Large attachments and memory pressure

Challenge: Processing large attachments can spike memory and slow request threads.

Solution: Stream downloads in chunks, write directly to object storage, and pass a reference to async workers for analysis. Set per-attachment and total size limits, then fail fast with a clear error that the user can understand.

Delivery reliability and backpressure

Challenge: Traffic bursts or downstream outages lead to retries and duplicate work.

Solution: Implement exponential backoff for webhooks, use idempotent keys, and scale workers horizontally. For polling, track cursor positions or acknowledged IDs. Emit metrics for queue depth, oldest event age, and end-to-end latency.

Conclusion

Inbound email processing gives your SaaS a low-friction capture channel that users already understand. By mapping addresses to tenants, validating senders, normalizing content, and storing both raw and parsed data, you get reliable ingestion without mail server maintenance. MailParse turns these building blocks into straightforward APIs so your team can focus on product logic instead of SMTP and MIME edge cases.

Start with a dedicated subdomain, a simple router, and an authenticated webhook.
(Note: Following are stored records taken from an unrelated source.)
Each row below holds a small network's activations on one input, seen along a few directions.
Each table varies a few parts of the input and shows all the possible inputs, shuffled.
Descriptions start from the smaller parts, as in this example, which fits no table here: one of 8 places around a ring, together with either a single point or one of 11 places around a ring or (one of 3 separate values, together with one of 6 places along a line).
Shared parts are said once, and a part with two or three values counts as separate values.
In the rows, zero is written as 128.

Table:
row 1: [126 120 111  99 129 147 148 140 120  89  75]
row 2: [110 104  91  76 168 141 162 168 124  41 144]
row 3: [107 126  70  88 143 158 157 153 111  55 104]
row 4: [119 126  71 113 121 158 147 142 101  67  78]
row 5: [191 110 171 152 125  99  73 117 177 241 210]
row 6: [115 155 126 200  77 128  87  47 125 185 101]
row 7: [104  94 107  65 182 120 152 202 139  59 171]
row 8: [125 135 190 159 105 142 140 107 107 188 149]
row 9: [162 162 180 132 130 105  65  97 111 173 104]
row 10: [113 120 132 182  64 118 159  77 117 206 141]
row 11: [126 113 145  63 158 124 153 197 146  69 170]
row 12: [140 170 143 205 134  97  94  87 157 162  91]
Describe the family of inputs behind these rows.
> either a single point or one of 5 places around a ring or one of 6 places along a line

Table:
row 13: [ 91 149 114 219  96  99 159  94 150 154 125]
row 14: [157 159 182  80 160 121  88 136  90 111 106]
row 15: [113 155 155 112 121 142 127 102  64 109  57]
row 16: [108  96  86  77 188 115 128 194 164  53 194]
row 17: [135 125  84  97 125 153 159 144 111  71  33]
row 18: [123 100  82 107  87 168 204 146 106  93  90]
row 19: [137  69 103  77 108 155 208 173 129 129 158]
row 20: [ 73  72  64  94 149 135 192 166 146  73 214]
row 21: [104 168 114 207 132  88 118  92 155 130  70]
row 22: [176 149 129 116 138 119  49 104 144 138 111]
row 23: [132 147 101 147  99 140  87  72 119 138  64]
row 24: [ 97 121 203 139 127 136 191 147 124 154 180]
row 25: [141 174 208 121 180 117 110 147 137 101 106]
row 26: [140 137  68 184 121 133  86  81 139 144  69]
row 27: [105 118 139 192 118  84 163 114 178 185 187]
row 28: [170  91 126  61 146 132 145 200 148 105 139]
row 29: [146  91  87 167 105 128 135 104 157 202 187]
row 30: [100 132 156 123  84 154 168 105  58 131 114]
row 31: [164 161 159  93 146 128  63 127 108 136 107]
row 32: [147 168 145 176 174  68  81 118 184 129 118]
row 33: [179 134 112  66 164 135 119 182 139  76  83]
row 34: [ 84 151 179 166 105 149 189 120  99 121 115]
row 35: [130 119  65 195  85 145 129  81 134 169 125]
row 36: [108 137 131 136  70 162 142  97  76 157 116]
row 37: [148 119 198  77 144 118 112 156 100 141 161]
row 38: [119 139  72  84 204 119 100 178 153  23 137]
row 39: [114 100 179  95 105 139 170 132  80 165 180]
row 40: [ 97 170 179 154 141 136 147 115 106  99  59]
row 41: [ 59 103  42 124 123 149 185 143 121  37 145]
row 42: [137 132 161 173 158  64 106 136 196 159 169]
row 43: [130 137 223 119 165 115 133 169 146 132 160]
row 44: [184 141  96 154 162 111  51 110 164 145 116]
row 45: [156 122 175  90 128 125  86 148 116 166 162]
row 46: [122 105 154 108  90 147 144 124  97 192 182]
row 47: [168 111 144 113 119 115  73 123 154 168 166]
row 48: [178 106 110 150 145 107  78 128 174 176 169]
row 49: [ 74 130  44 116 161 136 138 143 124  16  86]
row 50: [135  96 122 130  80 137 131  99 137 195 185]
row 51: [120 158 131 124 106 148 101  93  82 134  59]
row 52: [120 127 100 158  62 153 128  74 114 162 120]
Describe the family of inputs behind these rows.
> one of 5 places around a ring, together with either one of 2 separate values or one of 6 places along a line
The inputs of row 50 and row 47 match in every part but the place on the ring of 5. If row 29 is changed in the same way as row 50 into row 47, which row does it become?
> row 48
Change only the place on the line of 6 in row 35. List by row number the other rows that result.
> row 13, row 30, row 34, row 36, row 52
Change only the choice among 2 separate values in row 38. List by row number the other rows that result.
> row 33

Table:
row 53: [108 157 114 197  89 125 111  62 120 157  77]
row 54: [139 122 103  55 170 146 130 183 125  37  98]
row 55: [ 96 105  52  67 170 154 165 183 118  12 122]
row 56: [103  89  65  87 145 139 185 179 142  58 146]
row 57: [114  88  76  70 133 150 184 179 121  63 132]
row 58: [142 156 149 186  81 126 101  58 110 203  92]
row 59: [157 151 171 186  85 121  93  74 125 228 126]
row 60: [137 142 176 192 117 105 111  91 148 204 142]
row 61: [ 93 107 128  83 149 140 180 177 124  69 166]
row 62: [169 123 172 173 117  90  68  94 170 239 199]
row 63: [127 123  91  73 182 134 132 184 146  32 111]
row 64: [179 124 180 151 105 101  64  92 148 248 185]
row 65: [118 157 124 177  79 138 108  60  99 166  64]
row 66: [108 104  63  50 159 166 164 183  98  17 109]
row 67: [147 142 186 172 106 117 108  89 126 213 128]
row 68: [104 106 140  64 137 154 178 177 101  74 152]
row 69: [125 128 140  72 169 121 138 179 120  68 126]
row 70: [114 128 129  92 181 109 141 179 141  62 140]
row 71: [147 151 162 207  95 109  96  76 147 219 139]
row 72: [132 157 139 206  91 113 104  60 131 193 105]
Describe the family of inputs behind these rows.
> one of 2 separate values, together with either a single point or one of 4 places along a line or one of 5 places around a ring
The inputs of row 69 and row 70 match in every part but the choice among 2 separate values. If row 68 is changed in the same way as row 69 into row 70, which row does it become?
> row 61
Change only the choice among 2 separate values in row 54. List by row number the other rows that result.
> row 63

Add attachment streaming, reply threading, and monitoring as you grow. With these foundations, inbound email becomes a dependable part of your platform's data pipeline.

FAQ

How do I choose an ingestion subdomain and set it up?

Pick a dedicated subdomain like in.example.com. Create MX records that point to your provider, and avoid mixing with marketing or transactional sending domains. Using a separate subdomain lets you enforce different policies, rotate keys safely, and monitor isolated analytics.

What is the best way to verify webhook authenticity?

Use an HMAC signature header that includes the raw request body and a shared secret. Recompute the digest server side, compare with a constant-time function, and reject if mismatched or stale. Pair this with TLS, short-lived secrets, and IP allowlisting if possible.

How can I prevent infinite loops with auto-responders?

Ignore or rate limit messages with Auto-Submitted or X-Autoreply headers, and never send replies to the ingestion address. Use a unique reply-to subdomain for outbound threads and validate that inbound replies match expected patterns.

What limits should I set for attachments?

Establish clear per-attachment and total size caps, for example 10 MB per file and 25 MB total. Stream to object storage, scan asynchronously, and block executable or high-risk types. Provide user feedback on rejected attachments and suggest alternatives like secure uploads.

Do I need to run my own mail server to implement this?

No. An API-first inbound service handles SMTP, parsing, and delivery to your app. You configure DNS, define webhooks or polling, and implement routing logic. MailParse covers the heavy lifting so you do not have to operate mail infrastructure.